Sam Charrington: [00:51:29] Lucas, how about from your product, as you look at this from both a very technical and research perspective, but also as managing and interacting with this portfolio of innovators that are working in this space. What are you excited about?
Lucas Joppa: [00:51:48] Well, ultimately the future I see, and the way that we’ve structured the whole program is we think the world fundamentally needs is the ability or what society needs is the ability to query the planet by X, Y, and T. We need to be able to ask questions just like we ask some potentially-
Sam Charrington: [00:52:10] No zed?
Lucas Joppa: [00:52:10] What’s that?
Sam Charrington: [00:52:11] No zed?
Lucas Joppa: [00:52:12] No zed. Well, I was actually speaking with my team the other day and I had sent a slide that said X, Y, T. Apostrophe Z and I was like, I said, “Stretch goal.” So, yeah, we get the zed dimension then I can retire.

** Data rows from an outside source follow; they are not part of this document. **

Each row is followed by its group, which names the range that a hidden value of the row falls in. A new part has a new value, new ranges and new names.
[  58  147    3   20 -135  161  -12 -226   27  -90  -36   -9  -98  -78
 -108   95  162   -4  -92 -151  -28  -97   26 -162 -104  119   60 -123
   59  -51  -10 -223  -36   20  131  -34 -116   19  -59  120  -48  -37
  208  -39  -53 -118 -153   88   16]	sote
[ 316   -5 -204   73   -4  266 -105   38  135  -65   45  105  137 -237
 -158   -2  146   46   92 -193 -164 -207  427   59   48  119  154   37
   68  126 -214 -332   63 -183 -110 -195 -186  321   91  340  -87 -162
  -38 -121  -38   -7 -168  -39   10]	sote
[-123    4   77   73  -12 -293  170 -139  -23  -67   16 -110  105  116
  -20   32  -91 -130  -23 -182  -41  173  -32  118  164 -142  187   74
 -101 -135  -22  -65   99 -158   15   72  181   28  -77  -26 -106  -68
  -55   72  -38 -143  -93   61 -167]	fizuz
[-138  166   13 -274   63  -98 -318 -296  215  334 -493  177  276  -22
 -180   38 -323 -143  267  139   85  171 -143 -423   41  238  152   52
   46 -174  131  -14 -382  435   -8  291 -160    4  -27 -171  -46  151
  172  256  305 -130  222  270  203]	lemu
[  95  -48  -10   44  -78   -5 -319  198 -144   78  -63   10  238  -14
    5 -320  102    1   57 -144   67   33 -410  -77 -135   -2  102  366
   80  205 -201    8    6 -154   26   55  111  170  280   89  -50  222
   97   24 -168   62  274  -44  137]	lemu
[ 214  276  -24  -12 -203  425  -56 -127   12  -60  -67  214   31 -247
   -6  136  394   -4 -301 -130 -192 -312  182 -222 -425  175   30 -388
  213  -40   14 -506 -159  -17   28  -48 -278   76  179   33  -16    7
  352  -57 -124 -264 -369  -19   58]	vukot
[-392    4  270 -277 -105 -152  145 -374   69   58  -40    1   46  309
  -62  137 -282 -206  131  117  -71   37   66 -180  -18 -185   39 -312
   24 -145  -61  123   64  268  -60  123 -223  120 -236  149   41   18
  147  206   90 -479  -92   18  -37]	mifo
[ 372   37  -13   24 -143 -167 -236  136  105  -34  -92  168  235 -182
  130  -91  -73   53  139   18   -2  -63   87  140  150   53  -27   30
 -123   96  -91  -33  -63  -52 -144 -101  -32  250   74  -32   74   33
    8  -10   -2  -14  111  169  163]	mifo
[  89   51   -4   35  -85  -23 -146   49 -149   38    1  -28  -48  -10
   19 -209  -77  -36  -43  -23   32   77 -215   20  -83   47   -9   71
  -22   52 -144 -104  -38 -175   42  -41   73 -110   49  -21  -82   -6
   48   -9 -128  -53  285   39  -89]	fizuz
[ 169  -99  -10 -247 -243  338  298  156   67   40  -50 -166 -305   73
 -130   29  -97 -390 -126   59 -343 -157  124  -50 -529  271 -117  -54
  170 -127 -183  -52  226  -57 -361   17 -552  154  -87  403  139   38
   67  203 -105 -348 -247  -30  -66]	rigel
[ 127   50   12    7 -121  131  -46   43  -95   -5   48   54  -76  -49
   57  -83   31    0 -131  -31  -23   -1  -71    3 -199   60  -31  -81
   -5    9  -48 -123  -75 -148   23  -80  -35  -83   15  -33  -52  -96
  143  -29 -175  -44  121   15  -96]	fele
[ 394  239   71 -328   68  121 -329   58  418  381 -178   20  383 -191
 -102  244  173 -204  145 -137 -150 -270   44 -441  221  340  140  170
  135  -81 -100 -258 -489  272  110 -253 -267  354 -132  561   48  168
   32   55  295   46 -264  150  447]	vukot
[   8  -20   27   81  -33 -114   45   19  -47 -120  128  -52  -30  -49
   -6  -65  -29   14  -31 -148   61  150  -55  110  151  -63   75 -109
 -103  -27  -87  -80   59 -177   54 -105  145 -132  -21   11  -79 -196
   26  -28  -79    4  119   96  -85]	rigel
[  28 -133  -14 -113 -126  375   95  179   54 -139  -85  -27 -176 -166
  -74   71  -46 -135   47 -140 -151   46  141  -66 -423  137    9  140
  190  -20   93  170   27   88 -365   83 -375   27  102  118   24 -101
  157  134 -201  153 -179   50   56]	fizuz
[  13  -25  -35  -48  -34  -92  168   15   -7  133  -61 -194 -175  108
 -164 -104 -182 -225  -41   29    4  173 -198   -8   31   38  110   31
  -70 -115  -95  -24   31  -97   21   -4   57 -239 -225  146  -73  -94
  -10  100   41  -87  133  128 -126]	fele
[ 183  151  254   37 -276 -230  -55   60   98 -413   33  156  351 -142
  250  211  275  -50  -21 -239 -164 -127  103  185   66 -143 -113 -112
  -21  -26    1  100  101  101 -259  -78 -139  575  215    3  193  319
  130   85 -132 -190 -494  131  340]	sote
[-136 -211  189 -204  116 -115 -132  358  -36   42   79   92  314   88
  168 -141 -318 -185  273    9 -131  296  -48  186    7  -89  -66  404
  -35  -20  -89  403  -47  -12 -377    1  -21  334  160  -65  -89   75
 -156  243 -190  132  292  -54   13]	vukot
[ 369  -72  154  -57 -271  -28 -233   55  207 -164   29  176  167 -210
   46  139  101  164  214 -133  -58 -261  125 -129  -81  149  -95 -188
   23  202  -80   14    9   92   28  -73 -291  309  129  187  193    7
  263 -119 -102   46  -33   63  324]	mifo
[  90  -92   44   55  -43  -49   -1   25   36  -36   73 -103  -56   14
  -84  -12  -53  -10  -22 -157   79   15  -97   -2   94   84   57  -30
  -98   20 -132 -162   48 -141   76  -40   29  -75    9   70  -26 -176
   63  -78  -82   22  150  104  -49]	rigel
[-148 -110   79  -99   84 -150  158    1  129  184  -98  -47  141   99
  -93   62 -158 -160   48  -72   80  261 -164  -79   91  -56  275   65
  -76 -186  142   83 -153   43    2  146  110 -150  -95  -88  -77 -172
   65  145   41   81   57  129  -52]	Soge
[  13  -18  -25   85  -30  -90   53    4  -39 -117   73  -41  -41  -70
  -36  -83  -48    6  -24 -131   61  165  -33  108  127  -40   98  -87
  -88  -43  -69  -92   70 -168   16  -65  128 -133  -13   -9  -84 -193
   22   -1  -58   -6  104  116  -90]	lemu
[  18    0 -107    2  -64  -30   11    8  -19   92 -112   24   70  -82
  -90 -205  -36 -101   99  -41   21  238 -165   71 -153   47  210  145
   69  -70   20   61   36 -126  -63  122   33   -6   72 -108 -100   -5
   21  129  -69  -33  163   38 -109]	sote
[ 260  -98 -103   48  -48 -247   22   63  195   42 -127 -219  -95  263
 -156  -25 -434 -273   70   68  195   66  -82  330  339  -52   25  304
 -242  -27 -190  119  116   13 -441  -23 -207  130 -155  182  229   14
 -247   97  102 -136   40  295  -70]	fele
[ -70  -34   45  -34   78   98  203   39 -135   92  185 -102   25  201
  -34  -46  104 -155 -250 -115 -225   -4  -20  -44   -9  -19   82   55
  -74 -113 -202 -278   33 -320  186 -153  184   64 -186  266 -247 -107
   -5   19 -120 -141  -40 -134 -210]	vukot
[-175  223  -16    6 -118  312  -42   73 -419 -243   45  -20 -227  -54
  115 -232  104 -140 -267  -42 -161  148 -130   44 -373 -147 -140   77
  169  -43  -88   23    4  -89 -203 -114   -9  -86   92   70 -153  174
  111  178 -272 -160  -76  -38  -58]	vukot
[-195  -42  321 -161   16  -53   10 -126  108    4   -2  -17  130  224
   70  294 -103  -70 -117 -139   10  -52  -45 -275  127   -5  -29  -92
 -142 -132   34  -79 -187  189   67   36  -52   79 -123   30   21  -79
  220   57   -1  -67 -101  143  106]	lemu
[ 113  178  -27  -21 -138  226 -140  -12 -122  -69  -43  210   83 -155
  129  -22  132  -10 -176 -118 -113   50  -44  -25 -474  104  -19    9
  170  -88  103 -119 -156 -100 -111   62 -182   73  242 -192  -14   68
  187  100 -240 -106  -81  -53  -80]	vukot
[  24   89  193    6 -231   11 -195 -381  194   99 -221  117  262  251
  -56  185  115  -20   -7  -27  172 -399  -85 -208  -51  -68  116  -73
  -15  121  -27 -162  -93  280   -7  195 -272  437   92  -29  175  218
  326  -88  -30 -343 -187   92  156]	fizuz
[-341  330  297 -237 -135   62   73 -318 -263 -117  -18  267   98  268
  238  151   24 -162 -405  195 -422 -104  142 -236 -236 -120 -334 -507
  -76 -253  -54 -203 -113  139   43  -58  -73  209 -227  -38 -132  265
  320  231  -35 -677 -262  -46   -6]	fizuz
[ 305   94 -104  219 -140  -25 -286 -135  -10  -68    6   78  162   23
  142  -66  -89  115   28  -91  145 -215  221  317  104 -192  100  226
  -85  201 -130 -197  -62 -196 -252  -97 -130  332  153    4  125  -60
 -106 -158 -159 -164  -45   13 -155]	Soge
[-379   20  494 -260  161 -237 -142  -30   -4  214   57  -63  401  358
  220  105 -253 -277   62   -8  -97  -55  -51 -130  327 -182  -19  148
 -119  -94 -193  -90 -269  145  -53  -36  114  336   -9   32 -131  125
  -69  121  -15 -235   78    2   58]	Soge
[ -38   12   30   22  -22 -131   60   43  -46  -33    5  -85   -7  -48
   22  -73 -101  -74  -16 -107   29  197  -77   68  127  -77  115    9
  -80  -71  -17  -11  -27 -110  -23  -48  156 -167  -65   -8  -91 -143
    4   59  -26   17   77  135  -57]	sote
[-267   58   10   22  -77   99  163 -185 -173 -184   46 -140 -221   62
 -152  -73   12 -129 -117 -112  -63  102  -32  -50  -93  -98   67 -151
   77  -81 -141 -126  201  -60   -1    9    4 -120  -53  173 -136  -42
  110   88  -82 -259  -92   25 -113]	lemu
[ -52   59   87  -31 -146  -15 -125 -204 -111 -106  -23  244   72  -20
   81   11  -29  172  -30   15  -62   26   24 -172 -166   13  -87 -277
  -77   12   47  -51  -93    5  187   35    2  -24  -36 -137  -70  -57
  316   -2 -100 -123  158   16    7]	rigel
[-171  118  289 -112 -155 -200 -188 -243    2   58  -70  185  362  148
   70   63   34  -19   50  -14    2 -102 -146 -227  -32 -200   53 -271
   27   67  -66  -29 -105  189  103  101  -41  195   83  -20   39  199
  289   37   -6 -334  -19  -17  158]	fizuz
[ -21  -43   21  -64 -181  411  357 -271  109 -126   71  -47 -290    0
 -157  240  187  -42 -143 -149 -164 -181  299 -163 -358  172   91 -246
  112 -156   74 -200  136  -27   73   17 -315   92 -202  199  -46 -272
  266  -23 -163 -164 -369  -23 -160]	mifo
[ -15  -59   46   70  -43 -123   71   64  -80 -106  150  -76  -44  -33
   27 -102  -57   -1  -21 -145   55  184  -88  139   98  -82   76  -68
  -91  -21  -84  -24   79 -216   31  -89  158 -149   -7   -7  -81 -206
   10  -13 -123   20  159   64 -122]	rigel
[ 336  150 -372  -74  -14  499 -282   97  161  397 -458   76   21 -180
 -243 -239  -11 -192   67  189  102 -141    2 -119 -164  223  242  344
  154   62  -43 -183 -323  153 -340    4 -301  103   64  145  -20   95
   39   90  125    2   57  192  133]	Soge
[  26  -28  -63   67 -110    7   81 -100  -98  -56   30   57  -80   40
 -103 -101   14   28  -55  -13  -19  104  -82   17 -157  -13   64 -111
  -50  -12  -30  -41   88 -164  125   27   48  -88  -66  -11  -98  -99
  155   -2 -133  -89  130  -13 -151]	vukot
[-224  -99   61  134   38 -181  148 -208  -65 -100   68  -67  -29  226
 -114    2 -179  -47  -47  -93  105  162  -48  128  141 -150  137  -55
 -169  -83  -54 -130  121 -138   29  128  156  -84   -2 -168 -131 -193
   19  -11 -119 -142  124   58 -270]	Soge
[ -21   -6  140  104  -73 -266   49   28  -97  -99  129  -85   98   33
  128  -41  -42  -42  -53 -208   24  129 -116  173   99 -186  110   27
  -81  -10  -58  -47   42 -232    5  -23  199  -52   60  -71  -49 -104
  -20  -17 -163  -44   27   25 -136]	fele
[ 158  -59  -34   -2 -204 -307  194   43  145   50 -153 -179  -44  -55
 -210 -165 -147 -239  313  122  -84   -1   67  155  231  -91  195  -55
  -62   76 -203  112  256   -8 -122  -37   26   52 -213  316   -9   28
  -81   50  145 -177    5  174  102]	fele
[  17 -215    6    7  165   42 -149  218  108   49  -99 -145  132  248
  -48   10 -276 -174   80 -123  156   72  -98  116  259  -63   75  717
 -172   28  -74  175 -119   78 -402   25  -69  311   48  117   29   24
 -158  100  -85  251   53  175   64]	Soge
[-292  -59  139   36 -153   75  296 -200 -133 -199    0  -94 -178   99
 -151  102   11 -116 -229 -163 -176  -67   66 -187 -281  -57   66 -412
   63  -40  -89 -319  237  -77   39  199  -49 -211   61   36 -108 -142
  299    3 -144 -329 -201  -26 -131]	sote
[ 340   70  -27   58 -136    0  -49   41   92 -112   88  -22  -12 -233
   20   21   85    8   73 -184  -73  -57  149  138   34  132   43   34
   13   12  -76 -125   10 -173  -15 -184  -92  135    2  144    3 -114
  -34  -82 -104   36  -71   72  -13]	fizuz
[  67  269   38 -104 -117  697  175   44 -166  -93   62  163 -209   40
  108   97  372 -207 -675  106 -351 -352  222 -104 -437  156 -283 -415
   26 -218 -109 -538 -128  -56 -140 -251 -257  169  -47   68 -122   60
  302   60 -212 -436 -394  -12  -52]	Soge
[-151    8   22    1  -79   33  184 -139 -124  -73   77  -36 -162   95
  -33  -71  -46  -72 -149  -40    2  169  -91   36 -143  -29   46 -154
  -22 -154  -23  -74  109 -147   41   33   35 -129  -92  -68 -102 -143
  108   85 -131 -199   65   26 -235]	mifo
[ -45  -41   40  120  -22 -166   70  -14  -79 -147   90  -68  -41   19
  -33  -38  -91  -15  -48 -158   50  175  -76  119  121 -111   82  -51
 -112  -20  -63  -66   77 -168   22  -15  164 -171    2  -48  -95 -173
   24  -21 -110    5   93   88 -131]	fele
[ 189 -101  -94  159  -64 -139   74  106   63 -255   92 -242 -111 -108
 -121   -7  -17  -21   86 -325   75  155  -27  196  241  -43  143  254
  -69   22  -90   91  192 -169  -90 -123   39   -5  -51  304   44 -145
 -106  -14  -58  195 -106  168   26]	rigel
[-162  183   69 -265 -130  345 -217 -134  -84  139  -97  152    9  -78
  -84 -104   72 -122   33   38  -76   25 -184 -354 -522  119    5 -192
  356  -25  -54  -22 -149  193  -13   75 -334  -13  157   84  -40  167
  305  165  -81 -256   91  -90   71]	sote
[ -34  180  -21   17 -378  284 -245 -462 -297   44 -178  540  151  124
  138 -154  173  300 -162  268  -89 -274   33 -261 -721 -122  -64 -371
   56  204   87 -128 -128  -10  223  197 -155  187   54 -275  -47  152
  592  -66 -265 -464  138 -242 -111]	vukot
[-321   54   39  -10 -199   69  305 -356 -144 -126 -241  266  104  279
 -106   88  116  -58 -308  170 -288 -134  173 -245 -248 -267   26 -493
 -123  -62   38 -129  149  129   43  211   16  119 -227   -1 -135  136
  474  138   25 -532 -357  -10   33]	fizuz
[ 104  198  -48  143 -297    3  -41 -232  -55 -410 -202   23 -206   60
  -25  101  -37  -44 -141   21   27  -87   63  108  -34 -149 -170  -37
 -101    7   21   93   93  219 -308   14 -252  155  -76   60  185  235
  185   83  -50 -261 -339  278  147]	vukot
[ 204 -201   58  238  -68 -265  234 -127  315 -151  118 -104  216  229
 -132  190  179   -4  124 -234  107 -167  149  335  513 -154  249  246
 -322   26  -77   39  282 -114   19  -76   97  633 -190  173   29  -71
  -89 -161  -75   24 -278  129  -10]	fele
[ -57  -71   22   45  -34  -72  130   29   -9  -40   83  -99  -73   -4
 -115 -107  -83 -111   45  -76   44  134  -36  135   94  -89  141 -118
  -31   -7 -138  -50  142 -131  -62  -39   67 -127   -1   45  -96 -182
   -9   -1  -69  -68  113   69 -126]	fizuz
[  40  -42   14  129 -125 -109   -8  -35 -105  -42   98   23   48    9
   65 -178   22   92  -25  -98  124   77 -134  135  -15 -121  135  -43
  -71   65  -69  -70   83 -257   93   -5  168  -32   54 -110  -58 -148
   83  -70 -178  -59  197    1 -159]	mifo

But no, I think, ultimately that’s where we need to go, we need to be able to allow people to ask for any particular piece of land or water, what was there? What’s there now? What could be there? Empower policy makers to figure out what should be there. We’re far from that.
Now, Microsoft has always had an empowering an ecosystem of customers and partners approach. We don’t look at the world and say, “Oh, say we buy into my X, Y, T vision.” We don’t see that as some fantastical crystal ball that the world spins around and taps on, we see it as a constellation of services and products and solutions brought by all sectors. What we’re looking to do is engage with the Silvia Terra’s of the world, unfortunately, there are far too few at the moment.

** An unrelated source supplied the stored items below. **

Below is a small trained network, with its code and all its weights. Each question gives an input and a class and asks what happens when units are switched off, that is, made to give their printed mean instead of their output.

import numpy as np


def w(rows, s, z=0):
    codes = np.array(rows[::2]) - 128.0
    scale = np.full(codes.shape[1], s)
    scale[-1] = z or s
    return codes * scale


def norm(h):
    return h / np.sqrt((h * h).mean(-1, keepdims=True) + 1e-5)


def f(y):
    return np.maximum(y, 0)


def log_softmax(a):
    a = a - a.max(-1, keepdims=True)
    return a - np.log(np.exp(a).sum(-1, keepdims=True))


def net(x, mask):
    res = np.array(x, float).reshape(1, 2) / 4 @ E
    u = 0
    for l in range(2):
        y = f(norm(res) @ A[l][:, :-1].T + A[l][:, -1])
        res = res + np.where(mask[u : u + 5], y, B[l][:, -1]) @ B[l][:, :-1]
        u += 5
    return log_softmax(norm(res)[-1] @ U[:, :-1].T + U[:, -1])


A, B = {}, {}
E = w([
[30,143,140,225,149,74,112,228],'x0',
[3,217,73,25,220,128,218,27],'x1',
],0.0065)
A[0] = w([
[50,228,252,129,79,185,247,170,127],'L0N0',
[98,125,121,186,196,25,92,123,79],'L0N1',
[124,169,160,66,114,161,190,72,169],'L0N2',
[108,125,60,151,142,163,131,216,96],'L0N3',
[165,105,176,155,72,140,115,160,252],'L0N4',
],0.0048,0.002)
B[0] = w([
[109,1,136,71,185,113,34,113,200],'L0N0',
[195,179,21,159,79,158,163,147,193],'L0N1',
[103,51,95,114,166,106,55,162,228],'L0N2',
[199,173,145,92,123,217,185,126,174],'L0N3',
[74,140,28,85,240,73,107,39,254],'L0N4',
],0.006,0.0045)
A[1] = w([
[150,36,72,99,150,152,61,169,96],'L1N0',
[18,141,206,220,87,116,150,247,102],'L1N1',
[210,5,201,182,34,114,30,173,104],'L1N2',
[195,128,175,48,41,176,176,70,4],'L1N3',
[212,104,229,63,29,177,158,75,92],'L1N4',
],0.011,0.0035)
B[1] = w([
[156,150,125,162,87,125,148,135,246],'L1N0',
[247,121,204,113,118,192,126,136,190],'L1N1',
[6,128,78,74,172,98,145,92,239],'L1N2',
[126,118,216,188,153,147,109,236,157],'L1N3',
[233,138,166,117,123,180,130,126,160],'L1N4',
],0.015,0.012)
U = w([
[7,107,115,44,219,142,161,104,204],'0',
[219,127,224,116,174,227,144,172,220],'1',
[169,155,70,215,41,98,151,109,146],'2',
[99,112,177,173,106,120,105,130,4],'3',
[93,85,200,191,96,100,50,133,6],'4',
],0.012,0.004)

Each question gives the input, the list of numbers given to net, and the class t.
The units are the neurons (one row each of A and B). Each row of codes is followed by its name. A weight is (code - 128) times the scale printed after its matrix; where a second scale follows, it is the last column's (A, B and U).
mask holds one flag per neuron, layer by layer. A switched-off neuron (its flag False) gives its mean, the last column of its row in B, instead of its output. The means were averaged over made-up inputs and are rounded, as every weight is.
A unit's drop is (log p(t) with every unit on - log p(t) with that unit switched off) / (log p(t) with every unit on - log p(t) with every unit switched off).
The circuit of an input: a set's keep is (log p(t) with only the set's units on - log p(t) with every unit switched off) / (log p(t) with every unit on - log p(t) with every unit switched off). Starting from all 10 units, units are removed one at a time, each time the one whose removal leaves the highest keep (on an exact tie, the one counted first), for as long as the keep stays at least 0.8.
circuit, biggest first: the units of the circuit, biggest drop first
unit that matters most: the unit with the biggest drop
k most important neurons: the k neurons with the biggest drops, biggest first
top k neurons in layer l: the k neurons of layer l with the biggest drops, biggest first
drop when u is switched off: that unit's drop, to one decimal
input [-3,2], class 2: unit that matters most -> L0N2
input [4,2], class 1: 2 most important neurons -> [L1N2, L0N4]
input [6,-5], class 1: 4 most important neurons -> [L1N1, L0N0, L0N2, L0N4]
input [-2,3], class 2: 2 most important neurons -> [L0N2, L1N2]
input [7,-6], class 1: 4 most important neurons -> [L1N1, L0N0, L0N2, L0N4]
input [2,2], class 2: 3 most important neurons -> [L1N2, L0N0, L1N1]
input [2,0], class 2: 2 most important neurons -> [L1N2, L1N1]
input [5,-5], class 0: 2 most important neurons -> [L1N2, L1N4]
input [2,3], class 2: top 2 neurons in layer 0 -> [L0N0, L0N4]
input [4,-1], class 1: 3 most important neurons -> [L1N2, L0N2, L1N1]
input [3,-3], class 2: 3 most important neurons -> [L0N4, L0N0, L1N2]
input [-1,-3], class 2: 2 most important neurons -> [L0N4, L1N2]
input [7,6], class 1: 2 most important neurons -> [L0N4, L1N2]
input [-5,3], class 1: circuit, biggest first -> [L1N2]
input [0,3], class 2: circuit, biggest first -> [L1N2, L1N1]
input [-3,3], class 2: 2 most important neurons -> [L0N2, L1N2]
input [-4,1], class 1: top 2 neurons in layer 1 -> [L1N3, L1N4]
input [1,-4], class 0: drop when L1N2 is switched off -> 0.3
input [0,-7], class 0: drop when L1N2 is switched off -> 0.7
input [6,-7], class 0: top neuron in layer 1 -> [L1N2]
input [-2,-6], class 0: drop when L1N2 is switched off -> 0.8
input [7,-8], class 0: drop when L1N2 is switched off -> 1.5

Engage with those that are there, bring up the next generation and the next and the next, until eventually there’s a self supporting community of Machine Learning, we talk about born digital. I think, about born Machine Learning, these organizations that it’s just baked into their DNA, but the organization doesn’t exist because of Machine Learning. It exists because of the challenges that we face in the environmental space. They just are capable of ingesting Machine Learning approaches natively and efficiently and treat space and time as first class data citizens in this world of Machine Learning.
Sam Charrington: [00:54:07] Fantastic. Well, Lucas in Zack, thanks so much for taking the time to chat with me.
Lucas Joppa: [00:54:13] Thank you. It was a pleasure.
Zack Parisa: [00:54:14] Yeah. Thanks Sam. Appreciate it.